First, we must consider how to interpret the claim that “Babies born at term that weigh under 5.5 pounds are considered small for their gestational age.” If we take this definition to mean strictly less than 5.5 pounds (88 ounces), then the frequency of low-birth-weight babies for the Non smokers is 2.96% and 7.44% for the Smokers.

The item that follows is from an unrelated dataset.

The rows of Z fall into 3 groups, and each row is roughly a mix of its group's hidden directions.
Z:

This difference is already significant, however if we expand our definition to be inclusive and claim that those babies born at or under 5.5 pounds are low-weight, then the incidence of low-birth-weight babies rises less than 0.2% for the NonSmokers to be 3.10%, but the incidence among the Smokers jumps nearly a whole percentage point within our data, to 8.26%. This occurence would give more strength to an argument that Smokers are more likely to have low-birth-weight babies.
With the axes properly scaled, it appears that those mothers who smoked had babies with a higher frequency of low-birth weight. However, given that the data for the NonSmoking mothers was 50% larger than that of the smokers, the incidence would be more clear if the sample sizes had been the same size. Also, the visual representations in which both data sets appeared to be nearly normal, was proven to be false and there was far more clustering around the mean for the NonSmokers. Lastly, the skewness of the Smokers data becomes even more obvious under scrutiny of the incidence of low birth weight which was much less obvious under numerical analysis.